Al final del ciclo de limpieza, inicie la perfusión de la cámara de grabación con 50 mililitros de aCSF en un vaso de precipitados de vidrio bajo carbogenación constante, y utilice una pipeta desechable de transferencia de boca ancha para transferir la primera rebanada a ser imagen al vaso de precipitados para retirar el papel de la lente. Cuando la sección se haya hundido en la parte inferior del vaso de precipitados, transfiera la sección a la cámara de grabación y coloque el soporte de la rebanada en la rebanada para minimizar el movimiento inducido por el flujo de perfusión. Usa la iluminación de campo brillante para apuntar a la región cerebral de interés bajo un aumento de cinco a 10 veces.
A continuación, utilice un objetivo de 25x con una lente de inmersión en agua de 0,35x para ajustar la posición del campo de visión. Utilice la iluminación de fluorescencia para localizar las células microgliales fluorescentes y rellenar la pipeta con 10 microlitros de aCSF que contienen el compuesto de interés en su concentración final. Apunte la punta hacia abajo con un suave temblor para eliminar las burbujas de aire atrapadas en la punta y monte la pipeta llena en un soporte de pipeta conectado a una jeringa de cinco mililitros con el émbolo colocado en la posición de cinco mililitros y montado en un micromanipulador de tres ejes.
Baje la pipeta suavemente hacia la rebanada, controlando y ajustando el objetivo al mismo tiempo, hasta que la punta de la pipeta toque ligeramente la superficie de la rebanada. Ahora afina el láser y cambia el microscopio al modo multifono. Asegúrese de que la cámara esté filtrada desde cualquier fuente de luz y encienda los detectores no predefinidos.

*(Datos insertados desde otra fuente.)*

500 stands for zero in the data rows.
Here are some points:
tensor([399., 454., 665., 436., 595., 519., 327., 675., 663., 520., 377., 357.,
        643., 406., 611., 583.])
tensor([447., 546., 390., 297., 473., 330., 319., 583., 629., 552., 598., 466.,
        550., 434., 575., 693.])
tensor([431., 397., 477., 444., 676., 553., 406., 551., 482., 286., 440., 327.,
        672., 225., 568., 671.])
tensor([557., 432., 516., 541., 383., 455., 531., 411., 346., 716., 651., 597.,
        396., 620., 285., 405.])
tensor([407., 369., 598., 338., 607., 656., 581., 547., 676., 458., 350., 487.,
        514., 401., 569., 612.])
tensor([431., 351., 617., 545., 500., 428., 536., 682., 612., 612., 448., 504.,
        502., 582., 515., 471.])
tensor([479., 618., 458., 662., 469., 611., 451., 386., 444., 532., 678., 608.,
        390., 546., 174., 344.])
tensor([527., 453., 515., 557., 368., 579., 596., 296., 414., 466., 628., 589.,
        550., 658., 407., 311.])
tensor([445., 617., 421., 466., 630., 240., 438., 571., 714., 524., 526., 408.,
        375., 438., 518., 589.])
tensor([484., 452., 595., 379., 594., 563., 440., 481., 578., 560., 461., 456.,
        361., 312., 792., 539.])
tensor([741., 654., 478., 577., 388., 589., 439., 322., 400., 455., 592., 612.,
        246., 616., 337., 499.])
tensor([435., 471., 648., 743., 552., 617., 607., 416., 467., 453., 537., 528.,
        535., 694., 487., 599.])
tensor([565., 516., 324., 596., 410., 510., 619., 518., 307., 578., 551., 772.,
        422., 616., 565., 472.])
tensor([468., 334., 650., 644., 538., 717., 607., 527., 473., 673., 347., 533.,
        687., 567., 401., 604.])
tensor([359., 374., 587., 602., 573., 555., 649., 526., 431., 434., 453., 541.,
        401., 591., 485., 305.])
tensor([593., 600., 479., 216., 404., 539., 384., 769., 606., 487., 438., 484.,
        448., 489., 530., 434.])
tensor([606., 516., 224., 579., 505., 427., 603., 343., 312., 443., 578., 502.,
        318., 584., 370., 414.])
tensor([507., 612., 368., 585., 359., 627., 567., 428., 367., 593., 533., 667.,
        628., 512., 570., 179.])
tensor([603., 421., 444., 583., 414., 540., 589., 426., 343., 664., 543., 584.,
        540., 635., 435., 206.])
tensor([477., 614., 557., 645., 434., 567., 590., 548., 232., 693., 574., 515.,
        382., 712., 446., 431.])
tensor([419., 314., 497., 562., 634., 634., 483., 659., 557., 540., 284., 363.,
        613., 427., 589., 573.])
tensor([610., 557., 617., 668., 310., 617., 548., 440., 230., 504., 528., 690.,
        486., 679., 429., 401.])
tensor([325., 354., 498., 646., 747., 552., 494., 598., 477., 395., 381., 481.,
        595., 513., 637., 535.])
tensor([595., 633., 418., 491., 403., 412., 644., 341., 298., 514., 556., 808.,
        286., 532., 452., 398.])
tensor([588., 668., 357., 338., 362., 288., 468., 602., 597., 538., 561., 529.,
        423., 502., 615., 529.])
tensor([325., 512., 536., 555., 444., 611., 571., 602., 502., 481., 609., 536.,
        523., 677., 492., 435.])
Then 22 other points, each followed by its number:
tensor([551., 449., 550., 304., 624., 627., 347., 452., 648., 610., 417., 439.,
        445., 522., 693., 693.]) 0
tensor([545., 640., 426., 210., 651., 470., 290., 682., 639., 528., 535., 468.,
        407., 448., 529., 648.]) 1
tensor([687., 573., 403., 563., 355., 242., 438., 292., 495., 528., 554., 446.,
        375., 630., 423., 566.]) 2
tensor([682., 535., 387., 423., 560., 221., 537., 309., 475., 525., 656., 422.,
        334., 458., 488., 443.]) 3
tensor([283., 526., 496., 432., 599., 506., 410., 641., 656., 325., 443., 406.,
        595., 340., 591., 579.]) 4
tensor([516., 433., 732., 520., 538., 567., 681., 252., 251., 613., 598., 465.,
        535., 530., 518., 371.]) 5
tensor([407., 411., 488., 432., 733., 473., 391., 444., 697., 454., 383., 474.,
        622., 366., 640., 735.]) 6
tensor([415., 484., 510., 500., 471., 514., 513., 610., 596., 469., 293., 197.,
        479., 467., 545., 661.]) 7
tensor([391., 558., 465., 419., 539., 290., 501., 495., 573., 577., 558., 535.,
        440., 259., 745., 526.]) 8
tensor([404., 391., 630., 298., 525., 516., 510., 668., 561., 443., 235., 361.,
        640., 362., 570., 605.]) 9
tensor([603., 645., 557., 514., 267., 490., 307., 287., 388., 554., 578., 500.,
        460., 662., 230., 340.]) 10
tensor([690., 585., 322., 440., 499., 346., 261., 437., 629., 478., 538., 486.,
        330., 305., 578., 579.]) 11
tensor([675., 648., 508., 678., 358., 552., 702., 520., 563., 506., 422., 545.,
        375., 577., 344., 399.]) 12
tensor([612., 505., 321., 557., 416., 676., 343., 317., 451., 480., 566., 660.,
        345., 651., 352., 523.]) 13
tensor([729., 630., 439., 656., 303., 357., 593., 306., 440., 559., 542., 611.,
        422., 587., 388., 384.]) 14
tensor([603., 510., 584., 344., 329., 528., 431., 416., 419., 654., 632., 557.,
        310., 601., 404., 353.]) 15
tensor([438., 465., 570., 531., 590., 520., 572., 669., 612., 256., 245., 440.,
        605., 523., 486., 650.]) 16
tensor([430., 395., 562., 619., 575., 537., 599., 602., 649., 500., 442., 477.,
        688., 335., 614., 448.]) 17
tensor([508., 640., 570., 667., 300., 575., 616., 581., 394., 691., 493., 583.,
        451., 539., 354., 280.]) 18
tensor([506., 510., 343., 533., 500., 497., 262., 432., 687., 511., 625., 534.,
        567., 417., 546., 723.]) 19
tensor([472., 535., 716., 610., 496., 667., 688., 514., 375., 567., 586., 480.,
        454., 548., 274., 354.]) 20
tensor([267., 531., 666., 559., 368., 480., 614., 562., 512., 414., 419., 493.,
        546., 578., 596., 574.]) 21
Which of these numbered points is nearest to each point below, looking only along the 3 directions in which the first points spread most? Its number follows each.
tensor([612., 599., 453., 363., 502., 313., 401., 470., 566., 504., 693., 557.,
        352., 467., 640., 631.]) > 11
tensor([519., 413., 486., 459., 384., 416., 707., 511., 263., 495., 490., 689.,
        447., 695., 386., 500.]) > 12
tensor([639., 490., 677., 598., 468., 489., 667., 518., 492., 565., 681., 502.,
        406., 513., 399., 416.]) > 12
tensor([723., 524., 398., 310., 578., 517., 337., 520., 636., 459., 617., 409.,
        461., 383., 638., 486.]) > 8
tensor([408., 574., 519., 442., 431., 362., 438., 543., 578., 424., 459., 190.,
        619., 357., 645., 541.]) > 0
tensor([708., 586., 340., 501., 336., 365., 383., 351., 389., 448., 611., 406.,
        407., 516., 637., 600.]) > 3
tensor([299., 420., 610., 659., 489., 409., 631., 522., 544., 618., 484., 592.,
        582., 420., 611., 550.]) > 21
tensor([438., 532., 423., 210., 762., 591., 349., 550., 576., 356., 475., 340.,
        437., 419., 312., 631.]) > 19
tensor([591., 340., 484., 439., 457., 605., 527., 415., 350., 403., 579., 467.,
        430., 580., 552., 278.]) > 12
tensor([425., 346., 490., 656., 514., 609., 310., 568., 499., 327., 393., 486.,
        613., 388., 628., 643.]) > 16
tensor([416., 568., 472., 486., 440., 515., 764., 431., 428., 668., 590., 591.,
        417., 627., 462., 369.]) > 12
tensor([555., 621., 459., 522., 364., 386., 416., 309., 375., 578., 600., 802.,
        387., 645., 263., 407.]) > 14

Establezca la ganancia y utilice una tabla de búsqueda con un límite superior codificado por colores para evitar saturar los píxeles de la imagen. A continuación, comience a grabar durante una duración total de al menos 30 minutos, presionando lentamente el émbolo de la jeringa de la posición de cinco a un mililitro, después de cinco minutos, durante un período de cinco segundos, para aplicar el compuesto a la sección. Para el análisis de imágenes, primero realice la proyección z y la corrección de deriva con ImageJ en el archivo de interés.
A continuación, abra el archivo modificado en Icy y dibuje una región circular de 35 micrómetros de diámetro de interés, centrada sobre el lugar de inyección. Ejecute la película de nuevo con el ROI, para asegurarse de que está bien posicionada. A continuación, utilice el plugin de evolución de la intensidad de la región de interés para medir la intensidad media a lo largo del tiempo en la región de interés, y guarde los resultados como un archivo xls.
Este protocolo permite medir las respuestas inducidas por diferentes compuestos, como ATP o serotonina. Aunque la inyección de ATP provoca un aumento de la fluorescencia, después de la mayoría de las inyecciones de ATP, hay una disminución inmediata, leve en la fluorescencia debido a la distorsión del tejido que vuelve después de unos minutos. El tamaño de la región de interés también afecta a la cuantificación, ya que el aumento del diámetro reduce la variabilidad entre los experimentos, pero disminuye la precisión y magnitud de la respuesta detectada.
La evaluación de la respuesta microglial en un momento específico puede ser útil para la comparación estadística de diferentes compuestos, o para probar los efectos de antagonistas específicos añadidos a la solución de perfusión. Para cuantificar la motilidad en tres dimensiones, sepa que puede tener que cambiar el intervalo del paso z y la tasa de muestreo de la adquisición para que se ajuste a los requisitos de análisis.